A rough description of the file structure is listed below, more details can be seen in /directory_structure.txt:
----GGANDTI\
|----cache\ Cache, the constructed heterogeneous network is serialized into binary objects and stored here
|----data\
| |----partitioned_data\ The divided data is stored here. These include the training set, test set, and feature distribution used to initialize.
| |----RawData\ Raw data
|----results\ The results of training and computational validation are saved here
|----saved_model\ The saved model can be reloaded from here
|----src\ Code is stored under this folder
| |----p1_preprocessing_data\ Divide training set and test set
| | |----load_data.py Load the raw data
| | |----process_data.py The operations of partitioning data and constructing heterogeneous networks are written here
| | |----utils.py
| |----p2_preprocessing_feature\ According to the divided training set and test set, to divide the features
| | |----load_feature.py Load the original feature matrix
| | |----process_feature.py Divide and save operations are written here
| |----p3_get_latent_variable\ The code corresponding to the encoder is written here
| | |----get_distribution.py Encoder construction and encoding process. The encoded result is saved in results/e/0fold/e_gen_.emb
| | |----encoder.py The model vgae used by the encoder
| | |----utils.py
| |----p4_GAN\ The core part of the framework, including GAN training and validation
| | |----link_prediction.py Evaluate GANs
| | |----model.py The GAN model is defined here
| | |----train.py GAN training and validation starts here
| | |----utils.py
| |----p5_other\ Please pay attention to distinguish between "10-fold CV" and "10 times of 10-flod CV". "10-fold CV" is to divide the data into 10 parts, and take turns to do training set and validation set. "10 times of 10-flod CV" refers to is to repeat the previous operation 10 times
| | |----calculate_average_of_10_times_10-foldCV.py Calculate the mean of 10 iterations of the 10-fold CV. See usage step 4.
| |----config.py By setting different seeds ten times, 10 times 10-fold divisions can be obtained.
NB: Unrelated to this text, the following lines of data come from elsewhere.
Questions about the array below.
1) What is the entry directly above the smallest entry?
2) What is the 1st entry, reading row by row?
3) What is the entry in the bottom-right corner?
4) What is the fourth-last entry, reading row by row?
5) What is the largest entry in the last column?
6) What is the smallest entry in the first row?
7) What is the second largest entry?
8) What is the 3rd entry on the main diagonal?
[[142 121 127 137 130 131 128 118 112 123 145 132 140 115]
 [118 138 119 133 121 114 119 110 145 134 127 120 116 140]
 [121 140 127 127 139 146 138 127 149 136 131 137 119 147]
 [125 141 138 123 128 123 126 138 143 141 118 125 127 145]
 [145 125 137 145 136 129 135 141 129 126 151 127 141 121]
 [130 109 111 146 118 109 120 104 110 109 144 119 124 105]]
1) 141
2) 142
3) 105
4) 144
5) 147
6) 112
7) 149
8) 127

array([137, 138, 113, 132, 151, 133, 120, 114, 134, 121, 119, 100])
The second entry from the right is 119
The first entry from the right?
Answer: 100
The 3rd-last entry?
Answer: 121
The 3rd entry from the left -> 113
The 3rd largest entry is 137
The second entry from the left -> 138

Questions about the matrix below. Rows and columns are numbered from 1.
1) What is the entry in row 1 and column 2?
2) What is the entry at row 1, column 3?
3) What is the top-left entry?
4) What is the bottom-left entry?
5) What is the entry directly above the largest entry?
6) What is the entry in the top-right corner?
7) What is the entry at row 3, column 1?
8) What is the minimum?
[[123 126 133 128 130 127 125 126 128 127 133 124 126 130 125]
 [134 130 122 131 125 127 128 130 130 127 123 131 129 128 129]
 [125 126 130 123 130 131 134 128 126 132 129 128 131 125 130]
 [135 134 111 134 124 131 127 129 135 129 120 130 134 124 136]
 [137 129 127 127 124 125 131 132 126 125 121 135 126 130 125]
 [116 125 137 132 131 125 116 122 129 125 141 118 121 134 121]
 [128 126 138 126 128 123 127 129 124 124 130 130 122 133 120]
 [129 130 124 139 125 122 114 125 133 122 131 124 122 134 124]
 [115 125 136 130 132 128 121 122 129 128 140 118 125 131 125]
 [107 126 126 129 137 139 124 119 133 137 143 112 136 121 138]
 [126 130 119 128 129 135 131 127 131 134 127 126 136 121 137]]
1) 126
2) 133
3) 123
4) 126
5) 140
6) 125
7) 125
8) 107

m =
132  126  111  133  124  123  134  130  120  109  131  132  120  124
136  127  116  137  127  128  131  137  121  107  134  139  121  121
139  128  117  137  127  131  132  139  121  107  135  141  121  121
117  120  102  132  120  104  130  117  119  108  125  117  118  125
136  128  119  137  127  129  129  137  122  109  134  139  122  122
117  125  130  125  128  118  122  120  131  136  123  117  131  131
130  128  129  133  129  128  124  133  128  122  131  133  128  125
134  128  119  135  127  128  130  135  123  112  133  137  123  123
123  125  116  126  123  120  133  121  123  123  125  121  124  129
137  134  149  128  135  145  124  138  135  140  132  139  135  128
123  123  103  124  119  117  140  117  118  117  124  119  118  129
117  120  100  129  119  105  133  115  118  110  124  115  117  126
129  130  141  133  133  130  117  135  134  131  130  133  133  126
130  127  116  126  124  128  137  125  122  122  128  127  123  128
Report the third entry, reading row by row.
111
The 1st entry, reading row by row -> 132
The 2nd entry on the main diagonal is 127
Report the bottom entry of the column that holds the largest entry.
116
Report the top-right entry.
124
Report the third entry on the diagonal from the top-right corner.
141
Report the 2nd entry, reading row by row.
126
Report the second smallest entry.
102
The entry in the bottom-left corner -> 130
The entry directly below the largest entry: 103
The entry just left of the largest entry is 134
The entry directly below the smallest entry is 141
The entry in the bottom-right corner -> 128
Report the entry just right of the largest entry.
128
Report the minimum.
100
The entry just right of the smallest entry -> 129
The second entry on the diagonal from the top-right corner -> 121
Report the 3rd entry on the main diagonal.
117
Report the entry just left of the smallest entry.
120
The third entry from the end, reading row by row is 127
The largest entry in the first row -> 134
Report the first entry of the largest entry's row.
137
Report the fourth entry, reading row by row.
133
Report the largest entry in the last column.
131
The last entry in the row that holds the smallest entry is 126
Report the smallest entry in the first row.
109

Each 10-fold CV can get 10 groups of divided data, which can be used to complete a 10-fold CV.
| |----run.py A script that completes the framework training and validation process with one click.
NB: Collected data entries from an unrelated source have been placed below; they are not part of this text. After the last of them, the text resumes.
A single turn carries every row of the set below to another of its rows. Some are shown first; where does it send the rows asked next?
pif: |  -9 | -10 |   0 | -13 | -11 |  -9 |  26 |   2 |   6 | -10 |   4 |  -4 |   1 | -14 |
tulo: |  15 |  -6 |  -5 |   5 |   5 | -20 |  22 |  10 |   9 | -11 | -12 |  -6 |   3 |   0 |
zem: |   2 | -25 |  -2 | -12 |   3 |  -1 |  10 |  18 | -22 | -20 |  -3 |  -7 |  10 |  -1 |
Nifa: |  -3 |  -6 |  -5 |  -9 |  -6 | -10 |  24 |  -1 |   9 |  -8 |  -8 |  -2 |  -5 | -12 |
bama: |   6 |   4 |   4 |   3 |   5 | -11 |   9 |   7 |  14 | -21 | -14 | -28 |   1 |  -1 |
nake: |  -6 |  -1 |  17 |  14 |  -7 |   4 |   8 |  10 | -22 | -17 | -10 |  -6 |   9 |   7 |
kag: |  -3 |  -3 |  10 |  18 |  -4 |  10 |  -2 |  -2 | -13 | -21 |  -4 |   0 |   8 |   0 |
geru: |   7 | -14 |  -8 |  -1 |  13 |   5 |   8 |  18 | -15 | -27 |  -9 | -18 |   4 |  -6 |
luzub: |  -6 |  -5 |  11 |  -3 |  -5 |  -8 |  17 |  12 |   8 | -25 |  11 | -33 |  13 |  -5 |
nop: |  -1 |   5 |   8 | -13 |  -3 | -21 |  10 |   4 |   6 |  -9 |   9 |  -1 |  20 |  -1 |
sab: |  -5 |   3 |  14 |  16 |  -5 |   6 |   7 |  10 | -22 | -16 | -11 |  -9 |   8 |   6 |
Mafen: |   7 |   5 |   4 |  -6 |   0 |  -8 |  21 |   8 |  19 | -13 |  -1 | -20 |   5 | -13 |
gub: |  11 |   2 |   4 | -11 |  -3 | -13 |  19 |   3 |  16 |  -5 |  -9 |  -7 |   1 |  -8 |
seku: |   6 | -17 |   3 |  -6 |  -6 | -23 |  26 |  11 |   3 |  -6 |   1 |   0 |  11 |   3 |
tafos: |   8 | -10 |   6 | -11 |  -1 | -20 |   9 |   2 |   7 |  -6 | -18 |  -7 |   0 |  10 |
gifoz: |   7 |  -2 |  -5 |  -4 |  -2 |   4 |  -1 |  19 | -28 | -23 |   4 | -11 |  -5 |   4 |
salo: |   7 |   2 |  11 |   1 | -19 |  15 |   8 |  19 | -16 | -21 |  11 | -13 |   4 |   7 |
zekop: |  -8 |   2 |  18 |  16 |  -7 |   7 |   8 |  12 | -23 | -19 |  -8 | -10 |  10 |   4 |
kuviv: |  -1 |  11 |   6 |  -8 |   1 | -17 |  12 |   7 |  10 | -18 |  14 | -10 |  21 |  -6 |
Venud: |  17 |   4 |   6 |   2 | -14 |  10 |   4 |  13 | -13 | -15 |  -6 |  -4 |  -6 |  10 |
Gemus: |  13 | -13 |   2 |   3 |  -9 |   5 |  12 |   2 | -12 | -24 |  -3 |  -8 |   3 |  25 |
Sobo: |  -6 |  -2 |  11 |  17 |  -5 |  13 |  -1 |   1 | -13 | -22 |  -1 |  -1 |  11 |   0 |
lop: |   1 |  -3 |   1 |  -2 |   5 | -19 |  -1 |   0 |  13 | -10 |  -6 | -15 |  13 | -11 |
pigu: |   5 |  11 |   4 |  -9 |   5 | -22 |   7 |   3 |   9 | -10 |   0 |  -1 |  12 |   1 |
faz: |  14 |  -8 |   1 |   7 |  -4 |   8 |  12 |   4 |  -9 | -29 |  -4 | -14 |   3 |  22 |
safi: |   7 | -14 |   4 |   2 | -12 |   8 |  15 |   4 | -13 | -28 |   5 | -12 |   9 |  23 |
bati: |  -3 |  -2 |   3 |  -1 |   3 | -16 |   1 |   2 |  13 | -14 |   3 | -21 |  18 | -15 |
disa: |  -7 | -18 |  16 | -17 | -12 | -16 |  15 |   8 |   2 |  -9 |   7 | -12 |  13 |   6 |
Popeg: |   6 |  -1 |  -4 |  10 |   5 | -12 |  26 |  16 |  13 | -22 |   1 | -21 |  10 |  -8 |
Niku: |   0 | -20 |  -4 |  -7 |   7 |   6 |  10 |  20 | -18 | -29 |   2 | -18 |  12 |  -7 |
mov: |  -5 |   1 |  -7 |  -1 |  -2 |  -5 |  24 |   1 |  14 | -15 |  -5 | -12 |  -4 | -16 |
tobi: |  -5 |  -7 |  11 |  14 |  -6 |  10 |  -1 |  -1 | -13 | -19 |  -2 |   5 |  12 |   1 |
lugi: |  -1 |  -9 |   5 |  -9 |   1 | -22 |  -2 |   1 |   9 |  -4 |  -2 |  -9 |  16 |  -8 |
Vov: |   5 |  -3 |  -3 |  -5 |  -2 |   3 |  -1 |  18 | -28 | -24 |   8 | -12 |  -3 |   4 |
Mufum: |  -7 |  -6 |  13 |  15 |  -6 |  12 |   0 |   0 | -14 | -20 |   1 |   2 |  12 |   0 |
fida: |   7 |  -2 |  -3 |  -6 |  -2 |   3 |  -1 |  17 | -26 | -22 |   4 |  -9 |  -4 |   4 |
Zego: | -10 |  -4 |  -3 |  -6 |  -7 |  -3 |  27 |   5 |  11 | -16 |   7 | -14 |   2 | -17 |
fudem: |   3 |  -5 |   9 | -17 |  -8 | -14 |  21 |   6 |  13 |  -3 |   4 |  -6 |   6 |  -6 |
beraf: |  11 |  -3 |   9 |  -3 | -20 |  10 |   7 |  16 | -18 | -14 |   3 |  -3 |   1 |  12 |
bal: |  13 |   8 |   7 |   7 | -13 |  15 |   7 |  17 | -11 | -22 |   1 | -16 |  -2 |   8 |
mukab: |  -7 |  -1 |  17 |  15 |  -7 |   6 |   9 |  12 | -24 | -17 |  -6 |  -7 |  11 |   7 |
baro: |   9 | -19 |  -6 |  -7 |   9 |   0 |   7 |  15 | -19 | -20 | -13 |  -7 |   1 |   1 |
pup: |   6 |  -5 |  -3 |  -5 |  -3 |   2 |  -1 |  17 | -28 | -24 |   6 | -11 |  -2 |   4 |
vifa: |   4 |  16 |   1 |  -6 |   7 | -17 |  10 |   6 |  13 | -18 |   5 | -12 |  14 |  -5 |
papef: |  -6 |  -8 |   7 |  -9 |  -2 | -20 |   1 |   2 |  10 | -10 |   6 | -14 |  21 | -11 |
tino: |  -1 | -12 |   5 |  -1 |  -6 | -14 |  29 |  16 |   6 | -17 |  15 | -15 |  18 |  -5 |
Deni: |   0 |  -1 |  10 | -12 |  -8 |  -7 |  24 |  10 |  14 | -12 |  10 | -18 |  11 | -13 |
Vobo: |   8 |  -8 |   1 |   7 |  -7 |  10 |  14 |   5 |  -9 | -32 |   4 | -18 |   8 |  20 |

pup -> Vov
Zego -> mov
Niku -> geru
Now these:
bal -> Venud
lugi -> papef
Popeg -> tulo
pigu -> nop
tafos -> disa
Mafen -> gub
Vobo -> faz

|----directory_structure.txt Detailed directory structure
|----ReadMe.md README
|----requirements.txt Python environment requirements.
Python 3.7 is recommended.
pip install -r requirements.txt
If you want to use other data, you have to provide or construct
- an N by N adjacency matrix (N is the number of nodes), and
- an N by D feature matrix (D is the number of features per node) -- optional
Have a look at the src/p1_preprocessing_data/load_data.py
and src/p2_preprocessing_feature/load_feature.py
for an example.
In this example, gold standard datasets of Yamanishi et al. is available on (http://web.kuicr.kyoto-u.ac.jp/supp/yoshi/drugtarget/) and datasets of Luo et al. is available on
( https://github.com/luoyunan/DTINet).
Note: drugs and proteins are organized in the same order across all files, including name lists, ID mappings and interaction/similarity matrices.
Thanks to Yamanish et al. and Luo at al. for the datasets, which helped the research to proceed smoothly.